Page 93 of Doing It for Love

I continue to choke on my own breath as I stare blankly at both of them.

“Landon’s ring. I have to buy him a ring.”

“Yeah…?” Jace says, but Alec slams his eyes shut and releases a long breath because he knows. He knows what’s playing in my mind. The decreasing number in the honeymoon fund, the lack of income even with the overtime, and Landon’s empty left hand at the altar. I grab onto the arms of the recliner, try to balance myself, but I can’t. I slump to the floor. I hear Alec softly tell Jace, “Money, dude.”
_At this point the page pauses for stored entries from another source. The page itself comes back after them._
Each row comes from the steps of one path. Every step used is in the known rows, and no mark comes twice. Write the path behind each row, first mark first.
In the rows, 128 means zero.
Known rows:
fugo-tuki-pulobef-depaf-geroz: [106 165 188 130  84  66 148 127 158 152 109 147 124 119 103 128 147 155
 147  79 159 150  96 111 155]
bano-tuki: [135 114 119 139 160 124 117 143 132 105 149 177 134 117 131 122 103 189
 140 144 124 130 141 108 106]
tuki-pulobef: [122 135 128 128 110 121 127 107 149 155  92 146 134  89 113 133  78 140
 145 165 112 126 138  82 124]
bute-fugo-tuki-pulobef-depaf-geroz: [129 170 200 127  82 107 111 126 133 153 135 104 143 129 107 135 175 144
 139  92 148 130 114 166 164]
bano-depo: [148 126 156 116 129 144 120 126 169 140 134 166 126  91 135 150  96 159
 142 164 102 140 164 114 122]
geroz-depaf-pulobef: [102 104  37 102 159 125 167 136 145  71 109 195 161  73 129 121 103 145
  97 156 108 118 126 160 139]
geroz-depaf-pulobef-tuki-fugo-bute-depo: [160  87 117 108 137  98 199 160 145 113 174 113 122 196 145 131 106  69
  49 131  96 168 121 220 128]
bano-tuki-geroz-depaf: [106  87  51 183 189  90 144 134 121  50 148 163 129  86 118 110 119 140
  78 131 171 143 143  95 100]
bute-fugo-tuki: [149 137 156 129 126 156 108 141  98 125 141  99 142 143 142 143 141 161
 120 140 127 113 138 123 104]
fugo-tuki-geroz-pulobef: [ 94 116  89 163 145 108 143 125 123 119  65 102 130  70 104 140 141 123
 104 133 160 117 123  25 113]
depaf-geroz-pulobef: [ 93 147 104 130 139 125 105 128 162 118  50 122 164  46 135 133 119 160
 155 126  98 110 101  87 176]
geroz-tuki: [112 140 123 109 156 131 127  93 140 138 137 169 124  77 133 134  76 173
  97 120 125 133 109  78 137]
depo-bute: [136 139 105 124 120 154 104 129 151 113 123 156 120 137 148 115 129 147
 213 146  99 113 111 104 124]
pulobef-tuki-fugo-bute-depo: [192 123 212 144 117 103 165 157 138 162 172  70 100 237 167 141  95 100
 107 118 105 169 128 137 114]
pulobef-depaf: [146 165 166 139 129 111 171 141 168 109 120 179 131 136 161 136 126 193
 177 117 129 137 128  96 166]
bute-fugo-tuki-pulobef-geroz-depaf: [ 90 120 130 135 121 148 126  95  78 106 135 117 129 131 154 104 102  79
  80  99 162 143 148 156 119]
bano-tuki-pulobef-depaf: [134 130 156 144 123 101 156 122 161 129 148 195 125 123 110 122 121 167
 154 133 138 155 141 139 140]
geroz-depaf-pulobef-tuki-fugo: [125  98 105  74 168  95 202 135 116  97 117 157 126 169 132 116  88 118
  45 127 107 149 110 204 104]
pulobef-geroz-tuki-fugo: [103 129 159 112 166 119 136  81  77 161 157 143  90 139 155 105  54 135
  68  66 145 149 104 118 114]
depaf-geroz-pulobef-tuki-fugo: [116 138 171 106 147  96 140 127 133 149  61  83 130 141 141 127 102 131
 100 100 100 141  85 131 142]
depaf-pulobef: [123 126  73  99 132 131 132 150 133 124 105 172 160  94 114 130 115 162
 141 162 101  93 136 135 139]
bute-depo: [146 137 164 157 120 145 115 124 164 117 144 106 155 100 148 143 110 149
 150 154 104 131 161  79 132]
bute-fugo: [156 149 134 131 134 173  93 135 109 122 130 108 159 126 150 141 122 166
 146 159 103 102 149 133 134]
fugo-bute: [157 135 105 139 126 111 148 167 143 137 121 155 115 145 163 138  96 158
 163 142 115 129 120  80 143]
depo-bute-fugo-tuki-pulobef: [139 129 135 111  82 180  75 110 114 156 141  95 120 147 105 123 155  93
 169 152 113 114 118 164  99]
bano-depo-bute-fugo-tuki: [162 120 161 101 101 200  73 127 131 140 185 115 113 149 131 142 178 116
 166 153 102 127 149 197 102]
bute-fugo-tuki-pulobef-depaf: [147 158 196 130  92 133 145 118 128 152 140 119 131 151 116 143 155 140
 133 128 144 138 138 152 138]

Write each row's path:
[144 120 142  72 143 105 167 151 106 155 117 137 129 188 118 125  98 141
  90 134 103 124 117 180 105] : depaf-pulobef-tuki-fugo
[140 131 144 146 111 171 110 114 161 122 147  99 114 116 106 148 239  81
 166 131 142 126 144 171 157] : bano-depo-bute-fugo-tuki-geroz-pulobef-depaf
[107 143 130 171 138  90 184 132 152 107  79 130 122  96 118 142 174 139
 127 105 175 136 119  47 153] : fugo-tuki-geroz-pulobef-depaf
[124 122 175 105  71 199  57  90 107 175 178 108  99 162 127 111 149  50
 170 117 133 133 165 202 115] : bano-depo-bute-fugo-tuki-pulobef-geroz
[142 132 147 112 137  80 154 160 133 165  76  90 107 175 153 132 102 110
 113  95 100 151  71 139 158] : depaf-geroz-pulobef-tuki-fugo-bute
[155 150 119 124 117 192  68 127 122 116 146 111 139 152 151 123 157 134
 204 155  88  95 127 160 133] : depo-bute-fugo
[112 139 150 124  79 184  65 103  79 156 149  95 107 178 139  95 150  69
 183 104 142 112 134 161 116] : depo-bute-fugo-tuki-pulobef-geroz
[115  78  40 104 127 170 102 128 120  88 185 124 131 102  78 128 211  54
  91 154 137 110 150 241 107] : bano-depo-bute-fugo-tuki-geroz-depaf-pulobef
[119 122 146 123 104 112 138 115 128 157 102 139 119 109 105 134  96 135
 115 143 138 140 125  75  92] : fugo-tuki-pulobef
[109 117  83  81 155 120 183 144 149  80 107 184 149 142 147 116  98 127
  83 130 117 132 127 163 141] : geroz-depaf-pulobef-tuki
[138 129 106 157 115 155  72 138  88 120 156  70 121 157 109 122 198 101
 162 127 157  96 124 112  94] : depo-bute-fugo-tuki-geroz
[112 138 167 129  95 157  89 109  67 162 132  91 128 154 136 113 113  95
 125 104 156 119 158 130 117] : bute-fugo-tuki-pulobef-geroz
[ 97 115 131 149 128 124 100 112  97 139 140 172 118 129 131  90  79 123
 146 110 151 137 160 117 119] : bano-tuki-pulobef-geroz
[ 87  99   5 137 165  96 160 140 123  66 105 163 156  66  97 120 128 113
  80 148 148 103 136 119 133] : tuki-geroz-depaf-pulobef
[155 150 204 140 123  65 153 119 166 171 215 107  99 144 134 141 132 131
  94  53 130 177  74 173 184] : pulobef-depaf-geroz-tuki-fugo-bute-depo
[174 117 122 132 140  92 167 158 113 156 134 131  96 177 152 137  85 147
 124 137 105 144 100 129 107] : tuki-fugo-bute
[170 130 144 104 108 213  62 119 151 134 173 124 129 131 136 138 160 119
 191 175  78 114 160 200 130] : bano-depo-bute-fugo
[ 97 101  75 169 163  82 171 132 115  69 114 134 116  98 125 125 125 123
  64 115 188 144 123  48  89] : fugo-tuki-geroz-depaf
[114 121  80 156 124 174  81 123 107 117 105  59 134 110 111 128 205  83
 155 139 135  92 117 112 120] : depo-bute-fugo-tuki-geroz-pulobef
[127 107 103 139 118 191  74 109 133 131 135  74 121  91  96 147 207  64
 142 158 126 111 151 154 119] : bano-depo-bute-fugo-tuki-geroz-pulobef
[ 81 143 124 105 118 101  94  70 148 179 119 142 131  43  87 125  74 137
  96 101 129 132  88 103 156] : depaf-geroz-tuki-pulobef
[ 95 134  85 106 127 138 123 146  95 127 112 174 145 126 146 103 107 135
 153 113 130  90 150 134 154] : depaf-pulobef-geroz
[114 125  96 164 146 146 105 125  97 120  90  60 151  83 105 148 170 110
  96 143 150  99 142  81 124] : bute-fugo-tuki-geroz-pulobef
[127 178 171 137 121  85 138 148 171 113 114 162 143 119 151 128 142 195
 181  82 136 131 103 107 190] : pulobef-depaf-geroz
[138 125 172 108 160 119 173 118 128 144  66 103 118 156 150 135  82 128
  98 133  95 150 108 116 120] : geroz-pulobef-tuki-fugo
[187  89 155 171 144 106 135 160 125 139 217 105 106 174 133 134 109 130
 109 144 104 168 136 171  89] : bano-tuki-fugo-bute-depo
[134 157 168 140 103 104 166 112 174 143 106 178 127 117 127 135 108 156
 169 136 128 144 132 102 162] : tuki-pulobef-depaf
[128 144 147 158 140  91 134 146 119 130 103 111 121 168 135 127 111 128
 122 111 166 123 147  30 125] : pulobef-tuki-geroz
[150 135 137 117 111 179  81 138 108 121 158 101 124 171 141 124 176 129
 177 134 114 108 116 156 102] : depo-bute-fugo-tuki
[115 130  91 116 133  96 141 158 111 134 102 128 143 152 102 123 139 117
 113 129 153  97 145  94 137] : depaf-pulobef-tuki-geroz
[ 81  85  22 128 158  86 173 144 109  72 117 158 140  83  89 122 148 113
  53 125 172 115 124 110 103] : fugo-tuki-geroz-depaf-pulobef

My vision goes in and out of focus as I shake my head. How could I forget about his ring? I’ve had mine for months, twisting it, cleaning it, showing it off, staring at it, hugging it, and I hadn’t given one thought about putting one on his finger. Now we’re only a week away.

What am I going to do? It’s the ring or the honeymoon. You can’t have a wedding without rings. But you can’t have a wedding without the honeymoon. I feel the weight of a thousand Hurdles pound on my back, turning me into a rambling idiot on Jace’s floor, going on and on about all the meaningless wedding chores I gave myself. The no-sex rule, the wedding dress fiasco, the damn upside-down turkey, and how it means nothing now because I can’t buy my fiancé his ring.

Both guys look at me like they have no clue how to handle a woman and have been winging it up until this point. Jace clears his throat, pulls his phone out, and steps from the room while Alec pats my back. He keeps saying he’ll advance my paycheck, offer more hours, but I’m shaking my head because all the money from my paychecks needs to go into rent, utilities, food, normal grown-up things, and I suddenly feel so not ready for it at all.

“Beth Ann,” Jace says, tapping my shoulder and holding his phone out to me. I take it and try to steady my breathing.

“Hello?” I say into the receiver.

“Once upon a time, there was a boy with no fingers.”

“Landon—”

“And he desperately wanted just one…only one finger.”

“Your finger story will not change the fact that we—”

“On certain days, he desired a thumb. Days when his buddies would give him thumbs-up or when his friends played Thumbs Up, Seven Up, or had thumb wars. And he would make a wish to the skies for a thumb. But it never happened.

“Then, when he became a teenager, he wanted a middle finger to effectively describe how he felt toward certain things. All the other kids were doing it, and he’d love to stick it to someone like that. But of course, that wish went ignored, too.”

“He wished to give people the bird?” I say, and I feel myself wanting to laugh, but maybe I’ve forgotten how.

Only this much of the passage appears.